A friend of mine just got an 8-week puppy! I’ve raised two dogs from puppyhood, and helped a dozen other people do the same. Here’s what I’ve learned…
Expect interrupted sleep
Interrupted sleep comes with the territory. I often suggest raising a puppy to people who are considering having a child. It’s good practice.
As with a human baby, a puppy needs whatever it needs right now! Whether that’s to be let out in the middle of the night to pee or just your comfort and attention because your puppy has never slept apart from its litter, expect weeks or months of interrupted sleep.
Torn slippers are your fault
Your puppy peeing in the house or tearing up a slipper is your fault.
A young dog doesn’t know, at first, that the house isn’t somewhere to pee. Similarly, an anxious or a teething dog wants to chew. It is up to you to give it something to chew on.
Like a young human baby, a puppy doesn’t have bladder control. It is important to remember that your puppy isn’t doing something wrong. It is just following its natural proclivities.
It is your job to monitor your puppy, so don’t get angry when your dog makes “mistakes.”
Crate training
If I could teach every new dog owner one skill it would be crate training. The first rule of crate training is never use the crate as punishment. Encourage your dog into the crate. Make it cozy. Make it home.
Think of the crate as the spot the dog returns to when it is tired, wants to rest, wants to be alone.

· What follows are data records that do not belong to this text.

Points on a hilly landscape, in no order, each with its height.
A ball rolls from a point to the lowest of its 2 nearest points, and stops where none of them is lower. Distance is the straight distance between rows; heights are no part of it.
Z157 h=5.58: [ 19 -14 -25  28 -27 -24  34 -10  -7 -26 -18   5   6  27   9  -3 -49  -3
  15 -15   7]
Z802 h=4.64: [ 21 -29  -6   0  -2  19 -22  -2  -6  -1  19   2 -28  14 -30  30 -10  28
 -16  -4   4]
Z351 h=4.21: [ -7 -14  20 -21   2  -2 -13  -3  31 -23 -21 -12 -36 -34 -20   8  23 -30
 -10  19 -14]
Z488 h=2.91: [-13   9 -11  13  19  50  32   9  17 -32 -26   6   0  30  29 -28   1   4
  42 -22   5]
Z822 h=4.46: [ 12  -8  18  -1 -23   1  40   0  20 -26 -33  18   8  22  21 -23  -3 -24
  41 -19  29]
Z222 h=5.23: [ -7  11 -21 -23  23  48 -11  -6  14   5 -17 -17 -19 -43  14  -9  23   2
 -19  -7  -4]
Z615 h=4.43: [-57   6  19  43   8   6 -41   1  -3  42  39  -3   3  46 -22  24  14  17
  28  -3 -13]
Z83 h=6.26: [ 35   2  32   9  -4 -11  16  -3  12   1 -47  23  31   9   5  22 -17 -12
   4 -72  15]
Z330 h=4.11: [-22 -11   5   4  -1   1 -37  -5 -11  18  24  -5 -21  21 -26  26   8  28
  -3   5 -10]
Z701 h=4.39: [-31   1  12  27   4 -17 -50  36  -6  43  31 -10  10  44   5  39  53  16
   8  18 -16]
Z503 h=1.89: [  2  11  23   9 -39 -38   3   7  12  -2  -5  -1 -27  21 -15  30   9 -20
  18   3  -8]
Z12 h=4.04: [-41  22  21  40   1  -1 -36  10  15  29  32 -18 -12  31   4  23  38  15
  24  32  -6]
Z187 h=4.38: [-53   2  24  27  12  -3 -19 -21  30 -12   1 -15 -26 -21 -13 -20  18  -6
   2  49 -22]
Z249 h=5.01: [  6 -39   8  10  -6  21   0  -8  33   3 -23  25  17  30  19  36 -22 -45
  16 -62  22]
Z459 h=5.12: [-24 -21 -22  34   7  28  17 -19 -10 -18  -5  14   9  28   8  21 -46  12
  22 -10   3]
Z587 h=4.40: [-40  20 -22  14  -2  -3  -8 -23 -26   1  32  -3  -2  33  -2  -1 -19   4
  33  28  -3]
Z747 h=4.23: [ 53  18  24 -25 -11 -28  19  15  -2  -6 -11  -5   1 -49 -33  10  -1   5
 -36 -16 -10]
Z179 h=4.77: [-37  12 -21  31   9  20   1 -23  -1 -11  16   5   1  28 -14 -10 -35  22
  39 -10  -1]
Z504 h=2.16: [ 69   0   8  15 -21  -9  36  -4  -1 -22 -14   1   3   2  24 -14 -35   0
   3 -18  35]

A crate has the additional benefit of being a closed container, so your puppy can’t escape and peer and chew your slippers immediately upon waking.
Training cadence
To raise a young dog, develop a training cadence:
- When your puppy first wakes up, take them out of the crate and outside to potty.

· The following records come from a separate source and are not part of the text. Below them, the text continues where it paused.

Each row is a point on a landscape with many peaks, with its height.
A climber steps from a point to the highest of its 2 nearest points, and stops where none of them is higher. Distance is the straight distance between rows; heights are no part of it.
(526) h=4.33: 93 123 133 122 125 127 53 103 73 81 99 125 104 95 99 118 95 91 102 116
 112 115 109
(780) h=0.96: 97 119 88 134 94 105 78 94 109 110 77 108 81 114 103 119 94 106 129 94
 89 120 117
(1038) h=3.02: 94 97 88 124 113 106 90 63 124 103 95 92 97 98 108 81 109 94 103 83 115
 113 85
(894) h=5.03: 106 86 80 102 79 81 88 79 108 113 86 104 77 111 94 105 89 102 130 108 86
 93 61
(724) h=3.69: 83 116 147 109 122 110 82 116 67 60 107 120 92 104 86 102 115 82 104 115
 133 122 109
(330) h=2.35: 99 110 110 124 114 146 81 106 86 113 87 117 108 129 114 76 105 97 83 84
 111 112 109
(915) h=2.46: 100 69 80 101 75 105 120 87 142 80 87 99 74 62 112 132 90 120 100 94 85
 75 80
(111) h=2.85: 115 74 88 86 84 105 80 72 129 140 94 132 96 107 96 98 109 111 66 120 75
 76 54
(157) h=5.57: 105 105 120 141 96 107 99 96 111 73 107 107 108 106 101 133 77 105 116
 77 87 99 96
(174) h=2.77: 91 114 96 129 106 97 85 54 114 80 102 74 107 68 90 83 107 100 101 77 99
 106 115
(790) h=1.63: 105 105 95 75 94 121 70 93 80 112 81 131 110 128 90 64 87 82 87 89 98 85
 94
(265) h=4.24: 111 81 88 83 91 74 108 119 98 83 118 97 102 81 92 82 93 114 76 113 86 87
 127
(917) h=2.70: 96 112 138 82 117 95 122 93 81 76 128 131 124 93 105 98 96 82 92 103 118
 90 99
(493) h=0.97: 111 103 128 72 99 107 54 140 70 106 98 119 117 117 91 86 88 91 113 97 95
 111 88
(70) h=2.88: 100 88 82 94 72 99 62 90 62 130 83 80 112 112 76 80 111 93 90 121 79 76
 79
(357) h=4.34: 89 74 95 122 119 87 124 99 110 84 96 87 105 118 100 109 115 84 97 107
 123 120 114
(306) h=0.44: 102 102 102 99 93 76 75 82 73 95 95 49 109 88 77 89 106 106 105 87 89 90
 97
(283) h=5.04: 100 98 131 101 102 82 75 109 99 61 133 88 109 62 74 117 92 123 89 95 78
 114 125
(853) h=2.83: 87 111 83 84 108 118 132 120 99 133 98 110 71 146 110 103 91 98 132 95
 112 105 102
(600) h=0.29: 77 119 111 89 103 77 97 99 82 93 90 91 123 83 92 103 124 62 104 83 123
 125 111
(64) h=2.24: 124 69 88 84 75 94 110 102 138 112 83 84 102 76 118 139 95 114 92 103 83
 86 66
(882) h=5.49: 105 98 90 109 89 126 132 107 116 115 84 122 98 109 142 118 95 96 87 90
 112 82 96
(203) h=0.57: 100 80 106 99 74 83 98 125 63 89 103 69 128 78 99 92 104 93 103 126 81
 74 80
(653) h=5.33: 116 103 126 104 115 111 81 91 106 83 127 83 125 53 96 109 93 119 67 93
 83 90 120
(645) h=2.14: 111 123 122 91 121 136 103 137 85 117 76 123 103 135 110 82 108 87 105
 93 113 119 112
(1016) h=2.56: 110 141 79 85 67 95 80 94 78 136 77 76 117 100 84 75 101 94 99 104 82 65
 63
(438) h=1.26: 122 95 110 69 99 99 82 107 87 113 103 119 111 129 94 92 69 101 108 88 92
 88 83
(214) h=5.69: 93 111 121 123 112 119 102 112 85 85 134 104 121 77 113 116 91 113 80
 108 89 95 137
(855) h=4.73: 86 124 83 91 96 83 124 82 121 117 128 76 78 74 98 102 111 125 105 78 96
 110 112
(280) h=0.65: 99 98 108 115 71 104 88 115 73 80 102 99 123 81 108 65 96 96 89 104 87
 79 93
(881) h=1.34: 98 96 78 120 105 114 103 86 127 107 71 115 63 115 115 147 93 99 110 102
 109 105 104
(387) h=6.32: 112 105 108 111 105 122 115 112 99 100 104 120 116 109 122 130 87 106 81
 91 99 86 133
(30) h=4.62: 115 94 96 104 104 121 109 95 97 113 67 138 98 132 124 111 101 82 99 125
 113 90 85
(295) h=4.61: 90 98 120 137 119 90 127 88 114 70 108 95 112 84 105 133 104 90 106 117
 106 111 111
(82) h=5.59: 122 101 73 75 86 95 91 67 120 131 88 70 82 68 96 101 102 125 77 127 77
 68 89
(1004) h=4.54: 87 95 102 93 104 104 48 100 71 85 117 97 90 78 87 79 95 101 90 115 106
 108 116
(101) h=4.60: 118 78 110 101 96 86 83 118 102 70 113 107 110 93 86 117 75 125 82 91 79
 93 126
(949) h=5.20: 81 106 101 108 116 106 120 87 77 101 127 87 107 120 97 80 102 95 98 77
 112 100 119
(204) h=2.59: 121 73 103 126 98 104 85 132 122 107 73 113 102 125 109 119 100 107 98
 124 91 128 89
(624) h=2.68: 101 103 102 109 127 119 99 93 127 99 99 109 96 116 107 81 104 106 81 66
 119 125 117
(545) h=4.18: 73 105 120 111 134 103 131 94 81 84 136 108 89 126 71 118 110 106 95 113
 114 129 129
(32) h=4.04: 102 82 102 112 130 109 148 107 132 86 101 105 67 129 102 120 119 103 87
 98 135 118 110
(286) h=6.12: 113 101 91 98 93 106 90 63 98 118 104 81 104 49 107 93 105 112 98 147 71
 70 87
(860) h=1.75: 97 102 101 104 83 93 106 88 110 96 113 76 78 113 85 112 82 127 120 46 83
 92 105
(870) h=3.45: 89 88 78 106 93 98 105 131 79 108 111 72 118 93 101 51 121 94 82 112 112
 106 105
(1069) h=4.25: 99 99 99 129 117 108 89 89 96 89 93 106 113 84 117 132 96 89 106 141 97
 107 117
(804) h=4.20: 78 102 74 71 95 86 131 87 132 109 111 85 61 86 96 103 105 113 110 68 117
 103 75
(71) h=2.09: 109 97 112 91 96 80 121 78 97 90 140 65 91 93 86 99 87 125 111 69 93 71
 80
(658) h=3.12: 95 121 124 111 122 106 139 91 97 85 131 134 90 101 117 114 91 104 106
 119 117 89 100
(507) h=1.74: 90 76 90 121 101 122 119 108 131 89 80 111 51 126 112 131 101 105 118 87
 120 114 71
(333) h=7.68: 111 113 116 100 79 87 103 90 121 93 93 104 108 83 113 130 89 102 130 70
 86 97 80
(397) h=2.93: 91 90 85 104 91 90 129 111 139 76 108 119 51 78 108 135 84 124 116 101
 98 102 98
(395) h=3.51: 110 83 88 88 99 99 123 127 108 113 97 102 126 123 115 87 99 85 92 108
 115 95 75
(509) h=6.39: 94 127 117 104 90 96 113 89 84 100 126 67 126 62 100 85 119 106 93 86 94
 90 108
(1037) h=3.87: 111 109 99 84 118 92 86 111 98 107 97 121 106 79 114 113 99 98 92 129
 106 112 126
(446) h=3.61: 95 97 105 65 127 93 88 125 78 102 98 114 94 135 80 92 96 92 117 108 104
 121 127
(66) h=3.59: 74 111 81 88 102 90 144 99 140 95 102 120 53 88 104 119 110 108 109 88
 122 123 100
(903) h=2.63: 110 93 95 119 92 99 90 64 118 86 83 65 112 77 90 123 99 108 91 77 82 88
 118
(712) h=2.92: 106 80 94 111 100 101 77 137 96 82 70 114 97 119 93 93 104 99 102 120 90
 126 128
(1030) h=2.18: 110 129 81 89 75 110 79 99 96 144 80 101 109 105 112 94 94 94 104 87 84
 91 92
(96) h=2.10: 117 69 99 107 87 106 106 78 116 117 86 87 128 96 123 139 100 93 86 110
 87 75 78
(568) h=2.45: 92 112 77 90 93 116 105 103 104 136 84 94 91 137 99 79 88 94 127 73 100
 100 86
(702) h=3.71: 112 102 77 90 95 87 116 127 116 109 99 106 115 80 120 75 107 91 93 138
 105 109 88
(644) h=6.07: 98 122 118 102 102 98 117 74 100 102 126 84 122 67 110 126 94 104 116 86
 90 88 101
(316) h=3.96: 104 102 80 85 108 66 109 99 118 95 106 106 92 71 101 92 102 98 100 123
 103 104 110
(281) h=5.76: 98 90 115 112 89 123 53 85 70 105 81 105 131 96 105 118 102 82 85 111 93
 90 95
(116) h=0.36: 86 117 109 104 104 80 88 96 91 103 105 64 114 97 82 86 119 94 121 62 105
 125 101
(1018) h=3.64: 105 110 117 119 128 111 150 107 124 76 125 133 76 108 100 112 111 109 80
 116 120 113 118
(324) h=3.17: 104 68 105 96 102 92 116 136 89 65 70 115 102 137 86 83 104 82 99 114
 106 105 120
(1070) h=0.25: 82 119 92 98 93 69 134 96 104 111 94 80 122 93 105 112 120 74 120 92 111
 112 99
(376) h=0.88: 94 112 95 111 86 96 111 104 85 93 113 123 95 101 108 72 86 100 117 109
 94 85 101
(1029) h=3.46: 101 75 85 105 78 90 67 82 83 108 81 108 87 125 75 77 93 101 104 109 72
 88 85
(263) h=5.14: 111 102 77 94 94 88 103 86 116 123 104 48 82 84 102 106 107 128 89 91 87
 94 99
(456) h=4.70: 110 97 98 93 114 100 85 61 141 114 112 64 81 57 104 98 107 120 98 98 99
 104 74
(527) h=1.99: 121 89 88 80 83 96 99 89 85 134 85 71 129 94 105 121 101 98 86 117 77 59
 82
(95) h=3.97: 98 90 96 95 100 107 83 102 65 91 62 134 107 117 104 94 101 68 97 134 108
 84 106
(392) h=3.76: 104 108 67 71 86 96 116 93 141 121 102 69 69 72 103 81 106 120 89 81 108
 93 49
(461) h=3.66: 87 114 92 95 100 104 81 141 84 104 101 109 98 96 100 49 109 95 88 109
 113 124 124
(834) h=0.51: 96 91 112 83 76 81 82 136 55 92 112 52 110 91 74 86 107 109 97 95 86 89
 105
(901) h=1.94: 100 123 100 73 105 108 97 124 98 109 86 125 115 127 96 57 100 73 107 82
 116 111 92
(219) h=3.21: 97 115 110 73 120 98 133 118 104 111 98 125 75 144 88 96 107 94 118 96
 115 122 119
(384) h=4.36: 110 109 125 111 116 98 96 113 108 76 98 125 95 121 93 120 89 103 112 90
 104 122 110
(719) h=2.21: 110 62 91 126 92 107 95 106 146 102 89 99 76 110 113 109 98 117 97 101
 98 119 65
(337) h=7.25: 106 88 67 102 102 121 105 85 98 133 115 112 96 102 125 93 87 108 80 128
 98 75 103
(580) h=1.31: 96 98 92 113 78 83 105 106 97 87 94 102 91 122 86 81 86 106 129 71 84
 102 106
(69) h=5.11: 81 94 122 108 97 113 38 116 64 95 102 91 106 90 100 108 108 84 106 115
 111 115 102
(660) h=6.70: 103 114 113 120 76 106 81 73 90 92 67 110 128 84 110 108 96 78 107 91 83
 85 91
(605) h=3.23: 123 72 80 72 87 99 101 97 130 122 93 109 106 110 105 86 97 103 79 104 98
 87 52
(960) h=6.56: 106 92 85 107 97 116 112 58 108 105 110 97 106 72 123 105 86 108 96 120
 82 53 115
(585) h=2.40: 104 94 124 86 111 90 112 78 85 80 133 102 118 104 96 100 78 92 107 82
 106 70 81
(229) h=5.85: 75 133 97 84 89 83 120 100 76 101 128 101 108 86 90 68 107 94 91 78 104
 101 125
(368) h=4.01: 80 116 108 75 120 87 69 116 86 103 116 109 91 94 84 79 108 98 101 105
 115 136 127
(325) h=4.71: 70 114 128 118 105 100 126 112 75 99 131 91 121 111 92 108 116 99 101 85
 107 130 121
(854) h=3.42: 114 91 111 86 122 112 103 127 126 100 93 128 63 144 94 112 86 116 123 95
 104 126 103
(698) h=3.39: 109 109 82 86 99 89 95 83 127 109 99 83 91 95 94 55 105 99 97 76 110 105
 71
(431) h=7.22: 102 96 77 112 85 82 90 83 108 119 92 82 93 76 111 111 104 104 124 133 79
 95 83
(584) h=3.79: 73 90 111 101 139 111 94 105 79 78 120 95 100 121 72 115 107 100 73 98
 113 120 155
(964) h=3.34: 100 83 102 77 86 79 125 141 94 86 80 100 134 125 83 74 105 73 101 92 109
 96 89
(329) h=3.31: 95 116 113 110 131 109 119 112 61 84 93 122 84 119 96 97 131 77 104 133
 136 107 120

Where does a climber stop that starts at each point below?
(1070) => (295)
(881) => (316)
(580) => (295)
(600) => (295)

Call two points neighbours if one is among the 2 nearest of the other. Go from one point of each pair to the other, from neighbour to neighbour, staying as high as possible. Name the lowest point that can't be avoided.
(337) and (387) => (882)
(509) and (333) => (644)
(295) and (337) => (1037)
(431) and (337) => (286)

- Offer your puppy some water and food.
- Play with your puppy until it is tired.
- Take your dog outside to potty again.
- Put it back in the crate for a nap.
This will be your cadence for the first few months!
Positive reinforcement
Those metal spiked collars people sometimes use are cruel and hurt. A lot of early animal behavior management was done with dolphins. You can’t force a dolphin to do something it doesn’t want to do. The same is true for puppies (and, I believe, humans).
Train your dog exclusively through positive reinforcement.
Negative reinforcement
For minor issues like peeing on the carpet: your puppy didn’t do it to upset you. Even if you catch it in the act, aggressive scolding is more likely to scare your dog than inform it. Puppies don’t yet know how to control their bladder. Focus on reinforcing the behaviors you do want, and the others will fade naturally.
Reinforcement words
In the 1960s, dolphin trainer Karen Pryor used a clicker to train dolphins at Sea Life Park, Hawaii. This marks behaviors before giving a reward. A reinforcement word works the same way.

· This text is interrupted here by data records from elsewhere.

Points on a hilly landscape, in no order, each with its height.
From any point a ball rolls to the lowest of the 2 points nearest to it. It stops when none of these is lower. Distance is the straight distance between rows; heights are no part of it.
j326: [ 20 -13  32  12  38 -15  10  22 -14  28 -24 -32  -8  20  38 -24  18  17
  -5 -34 -17  18 -19  -5   3   1 -12  14  -4 -29   3   4  27 -25   5  29
  10 -11]  (h 51.2)
j304: [-24  11  -6  -6  -7  26  16  28 -11 -12 -17 -28  20 -55   7   5 -32 -24
  25  21 -13   3 -41   3   3   2   6   6  16  -3  -4  16  38  21 -21  37
  36   9]  (h 23.5)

Pryor popularized clicker training in her book Don’t Shoot the Dog!, a foundational text in positive reinforcement training.
Pro tip: Don’t use “yes”
Pick a word you don’t use daily to mark desired behavior. Otherwise, your dog may get confused.
Your dog reflects your nervous system
When I’m stressed, my border collie Riley is anxious. When I’m calm, Riley is likely asleep. Dogs are mirrors of their owners’ emotional state. Being aware of your own emotions improves your training.
Know their motivation
Some dogs are food-motivated, some aren’t. Some want petting, others want a job. Understand your dog’s motivation first.
Know your breed’s tendencies
- Labradors want attention, praise, and food.
- Herding dogs need a job.
- Bully breeds want to keep their people safe.
Food is a simple, concrete motivator; praise works too but is less tangible. Plan according to breed tendencies.
Say “Come” only when sure
Don’t misuse “Come.” Only call your dog when you know it will obey. Otherwise, you teach them they can ignore you.
Puppies are rude
Puppies lack the social graces of adult dogs. They want attention, to play, to greet, and frolic. Adult dogs may set boundaries; puppies learn social rules through interactions.
You’re the one who needs to change
We have a belief that dog training is about changing the behavior of your dog. Actually, it’s the opposite. Dog training is an opportunity to get to know yourself, and for you to change so that you can become a good steward of your animal.
Your dog is just being itself. If your puppy pees on the floor, it is because you didn’t take it outside in time. If it chews a shoe, you should have given it more opportunity to chew appropriate toys and shouldn’t have left your dog unattended.
Your dog behaves according to its instincts. You are the one who needs to adopt, and only by doing so will you be able to train your dog.